The Genoa low Boris is a low-pressure system from northern Italy that brought heavy rainfall to our part of Europe. It is characterized by intense and prolonged rain and occurs when cold air from the north meets warm and moist air from the Mediterranean Sea. While this is a known and recurring phenomenon, this time it was somewhat different.
"It was a very rare event in terms of pressure distribution and an exceptional event in terms of rainfall" - writes the international team of scientists from the ClimaMeter research project in their report. They emphasize that cyclones like Boris exhibit deeper pressure minima (-2 hPa) and bring up to 20% more rainfall (4-8 mm per day) than the average for similar past events. They add that some areas in Lower Austria saw between 300 to 350 mm of rainfall in just a few days - two to four times the average for September.
In other parts of Austria, the total rainfall reached 270 mm, while in the mountains, even at lower elevations, there were heavy snowfalls, with Obertauern recording one meter of snow. These excessive rains caused rivers like the Elbe, Oder, Morava, and Salzach to overflow, leading to widespread floods. In Poland, the southern regions of Silesia and Lower Silesia were particularly hard hit
- the report says. The scientists assess that the characteristics of the Genoa low Boris "can largely be attributed to human-induced climate change." Money.pl adds that after causing massive river floods in Central and Eastern Europe, the low unexpectedly turned back towards Italy and Croatia.
Last week, Polish scientists wrote about how one week we face heatwaves and drought, and the next, catastrophic flooding. "This is not an isolated deviation from the norm. This is the new reality" - they stressed in a special letter to the Speaker of the Sejm and Polish parliamentarians.
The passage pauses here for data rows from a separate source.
Each row is a point. Each copy is the shape, with its points in the same order, stretched, turned, moved and blurred by noise. Some copies are also mirrored. Which?

Shape (6 x 3):
[12 -12 -12]
[-2 -14 14]
[-4 -3 -14]
[-9 6 37]
[-14 3 41]
[17 0 1]
Copy 1, 6 rows:
[23 19 -9]
[14 -19 -20]
[2 15 5]
[6 -56 -11]
[-1 -60 -16]
[35 0 -4]
Copy 1 is: only turned
Copy 2:
[-17 -7 16]
[6 24 2]
[2 -12 7]
[18 41 -21]
[26 50 -20]
[-23 -1 0]
Copy 2 is: mirrored

Shape:
[8 -15 -41 0 13 6]
[3 -36 -4 19 5 35]
[3 19 20 -12 -3 -41]
[20 20 -19 -23 4 3]
[24 31 -28 -5 21 5]
[25 -4 -9 -23 9 0]
[-4 -31 -11 39 18 27]
[-11 10 -41 -14 22 -4]
[-14 20 56 -28 -6 -4]
[-2 20 10 -1 -20 -11]
[-13 -4 19 -20 -20 -1]
[-9 -54 -2 37 30 24]
Copy 1 (12 x 6):
[20 9 -9 -28 -3 -24]
[26 31 -19 19 6 17]
[-23 -34 46 15 -13 8]
[-17 -3 22 -35 -5 4]
[-23 14 29 -33 20 -20]
[-10 4 21 -19 -24 12]
[25 35 -18 29 26 -11]
[-4 -7 -16 -31 -3 -35]
[-45 -22 22 39 -19 56]
[-7 -24 27 6 9 20]
[-5 -27 2 12 -22 42]
[31 42 -30 49 8 -13]
Copy 1 is: mirrored
Copy 2:
[26 -5 -17 -9 -49 28]
[-4 24 23 -26 -60 -3]
[-14 -6 1 53 24 6]
[-3 -35 -29 13 -14 4]
[6 -40 -17 -4 -1 10]
[-13 -24 -17 13 -32 17]
[10 33 36 -36 -45 5]
[22 -4 -37 -9 -12 28]
[-57 8 1 33 31 -29]
[-2 -2 -1 38 12 -23]
[-18 16 -15 34 -11 -17]
[1 48 44 -44 -57 25]
Copy 2 is: only turned
Copy 3:
[-38 1 -2 -22 -7 16]
[-44 -14 -1 30 20 3]
[45 16 -7 -25 -10 -1]
[-10 -4 -6 -34 -1 -19]
[-15 2 16 -41 3 -10]
[-10 5 -19 -17 11 -9]
[-43 -6 18 26 14 18]
[-24 13 2 -36 -27 4]
[35 6 -18 18 5 -48]
[23 -10 3 -15 -10 -14]
[10 -5 -24 6 -8 -22]
[-47 6 7 44 18 28]
Copy 3 is: only turned

Shape (12 x 9):
[-6 33 7 -7 33 -7 -16 8 -11]
[7 34 -26 -46 -21 -10 9 -5 -17]
[5 -10 -1 9 -24 -11 -12 8 -4]
[6 20 6 15 -7 6 -14 -17 -15]
[-7 30 -10 3 -19 40 1 -10 -24]
[5 30 4 2 -17 -13 25 -12 17]
[-5 28 -20 6 7 -10 3 -4 -9]
[-37 22 -9 0 -18 0 18 -10 -4]
[-3 5 8 12 16 -14 14 29 3]
[4 26 -2 17 -12 24 -14 -1 6]
[4 14 5 18 -10 -10 -14 -7 15]
[-1 -18 0 13 4 -7 -10 -8 10]
Copy 1 (12 x 9):
[24 6 24 16 -33 9 -20 -14 13]
[9 -27 -22 16 -56 -1 -6 5 22]
[12 5 -12 0 -6 -25 26 16 -17]
[21 -1 -7 6 -5 -18 -11 13 17]
[-14 -10 -19 20 -10 -51 -28 9 27]
[4 -10 -13 -29 -30 18 -33 10 6]
[15 12 -15 5 -31 4 -13 -15 13]
[-4 -15 -30 -16 -23 -18 -21 -11 -9]
[-9 27 13 -22 -18 10 2 -13 -9]
[-3 8 -6 19 -13 -26 -28 15 7]
[24 3 -9 -3 -12 2 -12 15 -10]
[14 0 -11 1 7 4 13 4 -18]
Copy 1 is: only turned
Copy 2 (12 x 9):
[-1 9 24 9 12 -23 -35 -6 -59]
[60 -22 0 58 -32 -3 6 6 -46]
[11 25 -10 19 -7 9 -2 17 9]
[24 -6 21 7 4 -18 -23 38 5]
[46 -42 -7 14 3 -49 -8 29 -1]
[23 -20 27 11 -46 3 -23 2 15]
[-6 -5 14 33 -14 -21 -21 19 -20]
[18 -21 13 37 -4 -27 -19 -16 11]
[-23 8 -11 6 -7 5 -30 -19 -21]
[16 -2 7 -10 -19 -43 -10 29 5]
[3 22 25 0 -23 -7 -16 19 12]
[-16 30 14 -7 12 16 6 11 15]
Copy 2 is: mirrored
Copy 3 (12 x 9):
[17 0 -20 -9 5 -16 -3 -14 -18]
[25 -6 19 57 15 -8 23 -23 -21]
[-2 -1 1 13 4 8 -22 -6 8]
[-3 -19 -17 15 -11 2 -10 -10 -16]
[13 -17 -14 45 -6 10 13 11 -35]
[-15 12 12 11 -6 -4 21 -14 -11]
[1 -15 -3 15 16 -21 5 -7 -20]
[0 2 27 20 -5 -15 6 19 -42]
[-8 31 -11 -16 20 -5 -4 -13 -13]
[2 -13 -26 23 -12 2 -2 9 2]
[-10 -8 -12 2 -9 -7 -10 -6 9]
[-3 -12 3 -15 -3 9 -12 4 10]
Copy 3 is: only turned
Copy 4 (12 x 9):
[25 -22 1 -22 -8 -8 3 -12 -12]
[-13 7 52 -2 -18 9 -32 -24 43]
[-15 -5 7 -4 -10 11 -9 16 11]
[2 -38 -6 -20 -2 17 7 -2 24]
[9 -16 20 4 3 14 9 -2 41]
[-8 -27 22 15 4 -1 -29 -8 -3]
[-5 -21 9 -7 -18 -3 5 -15 9]
[-11 -12 38 10 -7 -19 -7 -1 21]
[6 1 15 5 7 -9 -4 5 -43]
[13 -20 -10 9 -10 4 -5 6 13]
[-4 -31 -13 1 -17 -3 -14 7 2]
[-10 -20 -25 -13 -5 -17 -9 6 -3]
Copy 4 is: mirrored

We warned about this, yet we see no effective political initiative to protect citizens from the effects of climate change.
The appeal was signed by scientists from institutions such as the University of Warsaw, the University of Silesia, and the Warsaw School of Economics.
The past few days in Poland are a textbook example of a week in the era of a changing climate
- wrote the researchers, who are demanding a parliamentary debate on how to address the climate crisis. In their view, this dangerous "new reality" will lead to various consequences, from lowering the quality of life and raising living costs, to threatening the health and lives of citizens, causing irreversible damage to nature in Poland, increasing economic costs, and leading to social destabilization.